IT’s the flagship rail service between Scotland’s biggest cities.

Trains - many of them new and all of them electric - every 15 minutes shuttle between Glasgow and Edinburgh every 15 minutes

Or at least they should. This summer, in fact, nearly one in four ScotRail’s services on the core route was more than five minutes late or failed to run at all.

And that was before a calamitous evening on Saturday when the franchise was forced to cancel services just as the busiest day of the Edinburgh festivals was ending.

ScotRail yesterday apologised for weekend scenes described, reportedly, by one member of staff at Waverley Station as the worse they had experienced in a quarter of a century.

Tempers flared on overcrowded platforms and trains - dangerously so, said some eyewitnesses - as what are thought to be thousands of festival-goers and rugby fans tried to get home.

This was just a continuation of a summer from hell. The Public Performance Measure (PPM) for Edinburgh and Glasgow, or E&G as the route is called, was 76% in the four weeks between July 21 and August 17. That is the percentage of trains which ran within five minutes of their advertised timetable.

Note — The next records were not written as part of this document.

Each row is a point. A path goes straight from each point to the next, and from the last back to the first. The post is the endless flat space through its rows: a point in 2 columns, a line in 3, a plane in 4, and so on, so that a path can go around it. Count how often the path circles the post. Going back the other way cancels.

Post (2 x 3)
0: +0.19 -0.40 -0.01
1: -0.23 +0.08 -0.22
Path (26 x 3)
0: -0.14 -0.25 -0.47
1: -0.31 -0.23 -0.11
2: -0.38 +0.06 +0.32
3: -0.05 +0.14 -0.15
4: +0.17 +0.00 -0.33
5: +0.41 -0.38 -0.18
6: -0.16 -0.20 -0.45
7: -0.67 +0.01 -0.05
8: -0.64 +0.40 +0.12
9: +0.45 -0.02 -0.02
10: +0.32 -0.21 -0.53
11: -0.04 -0.41 -0.12
12: -0.69 -0.15 +0.08
13: +0.08 -0.24 +0.26
14: +0.41 -0.09 +0.03
15: +0.35 +0.10 -0.27
16: +0.27 -0.19 -0.57
17: -0.06 -0.63 -0.01
18: -0.53 +0.26 +0.02
19: +0.56 -0.12 +0.12
20: +0.57 -0.17 -0.30
21: +0.09 -0.47 -0.42
22: -0.17 -0.30 +0.05
23: +0.11 -0.22 +0.12
24: +0.12 -0.20 +0.05
25: +0.28 +0.32 -0.36
Times around: 5

Post (10 x 11)
0: +0.05 +0.09 -0.10 -0.23 -0.07 -0.17 -0.47 -0.12 -0.10 +0.06 +0.08
1: +0.04 -0.31 -0.35 -0.51 +0.12 +0.16 -0.06 -0.02 +0.04 +0.32 +0.01
2: -0.05 -0.21 +0.03 +0.38 -0.15 -0.02 -0.30 +0.20 +0.18 +0.14 +0.17
3: +0.08 +0.02 -0.04 -0.24 +0.18 +0.04 -0.09 +0.27 -0.08 -0.05 -0.11
4: -0.09 +0.21 -0.07 -0.06 +0.26 +0.05 +0.01 -0.58 +0.14 -0.18 +0.52
5: -0.17 -0.04 +0.10 +0.15 -0.18 -0.08 -0.35 +0.20 +0.61 +0.45 -0.04
6: -0.01 +0.05 -0.23 -0.27 -0.28 -0.05 -0.14 +0.17 +0.19 +0.05 +0.41
7: -0.41 +0.16 +0.16 -0.23 +0.02 -0.21 +0.02 -0.59 -0.18 -0.11 +0.46
8: +0.10 +0.39 +0.11 -0.07 -0.06 +0.07 -0.35 -0.08 -0.25 +0.41 +0.30
9: +0.63 +0.13 -0.36 +0.17 +0.66 -0.17 +0.75 -0.25 -0.41 -0.03 -0.95
Path (23 x 11)
0: +0.46 -0.65 +0.05 +0.15 +0.09 +0.18 -0.01 +0.42 +0.06 +0.10 -0.20
1: -0.16 +0.32 +0.01 -0.31 -0.05 +0.38 -0.41 -0.29 -0.32 -0.16 +0.74
2: +0.30 +0.35 -0.42 -0.09 +0.09 -0.15 -0.11 -0.56 +0.11 +0.24 -0.40
3: -0.20 -0.02 -0.55 -0.42 -0.33 +0.00 +0.15 +0.10 +0.54 +0.06 +0.55
4: -0.55 -0.31 +0.24 +0.09 +0.54 -0.62 +0.15 -0.46 -0.20 +0.13 -0.48
5: +0.38 +0.01 +0.16 +0.28 +0.24 -0.34 +0.03 -0.45 -0.39 -0.44 +0.12
6: -0.51 -0.22 +0.03 -0.17 -0.61 -0.17 +0.03 +0.28 +0.52 +0.33 -0.14
7: -0.16 +0.25 -0.23 -0.40 -0.16 +0.09 -0.13 +0.52 +0.09 +0.06 +0.08
8: +0.19 -0.09 -0.48 +0.01 -0.08 -0.12 -0.23 +0.60 +0.31 +0.05 +0.04
9: +0.01 -0.32 -0.11 -0.60 -0.26 -0.21 -0.14 +0.30 +0.47 -0.21 +0.22
10: +0.41 -0.44 -0.34 +0.05 +0.03 -0.17 +0.37 -0.25 +0.05 -0.09 -0.61
11: +0.01 +0.05 +0.02 +0.14 +0.03 -0.01 -0.08 -0.10 +0.04 -0.06 +0.01
12: +0.76 -0.65 -0.24 -0.05 +0.24 -0.04 +0.52 -0.20 -0.66 +0.04 -0.46
13: +0.60 +0.00 -0.39 +0.02 +0.67 +0.01 +0.38 -0.36 -0.38 -0.06 -0.28
14: +0.25 -0.01 +0.12 +0.27 +0.46 +0.05 +0.13 -0.42 -0.21 -0.29 -0.04
15: +0.23 +1.06 +0.18 -0.18 +0.36 +0.10 +0.20 -0.76 -0.30 -0.25 +0.19
16: -0.10 -0.04 -0.22 +0.49 -0.26 -0.37 -0.30 +0.44 +0.46 -0.07 -0.30
17: -0.04 +0.47 -0.43 -0.18 -0.08 +0.28 -0.20 -0.23 -0.07 -0.03 +0.75
18: +0.06 -0.01 +0.11 -0.16 +0.24 +0.04 -0.22 -0.49 -0.08 +0.03 -0.14
19: +0.50 +0.15 -0.02 +0.35 +0.31 +0.25 -0.15 +0.17 +0.26 +0.23 +0.04
20: +0.13 +0.11 -0.23 -0.50 +0.05 -0.08 +0.03 -0.44 -0.03 -0.36 +0.18
21: +0.51 -0.36 -0.27 +0.06 +0.06 -0.16 +0.48 -0.65 -0.56 +0.15 -0.11
22: +0.54 +0.00 -0.31 -0.18 +0.08 -0.15 -0.51 +0.44 +0.17 -0.07 +0.00
Times around: 2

That number was down from 84% yearly on a rolling 12-month measure. It has not been easy on the route this summer, with problems often caused by things well out of the control of ScotRail, if not Network Rail, its state-owned track and infrastructure provider.

Winchburgh tunnel outside Edinburgh was flooded in mid-August, there was a signals failing at Haymarket and a problem with an overhead wire at Newbridge.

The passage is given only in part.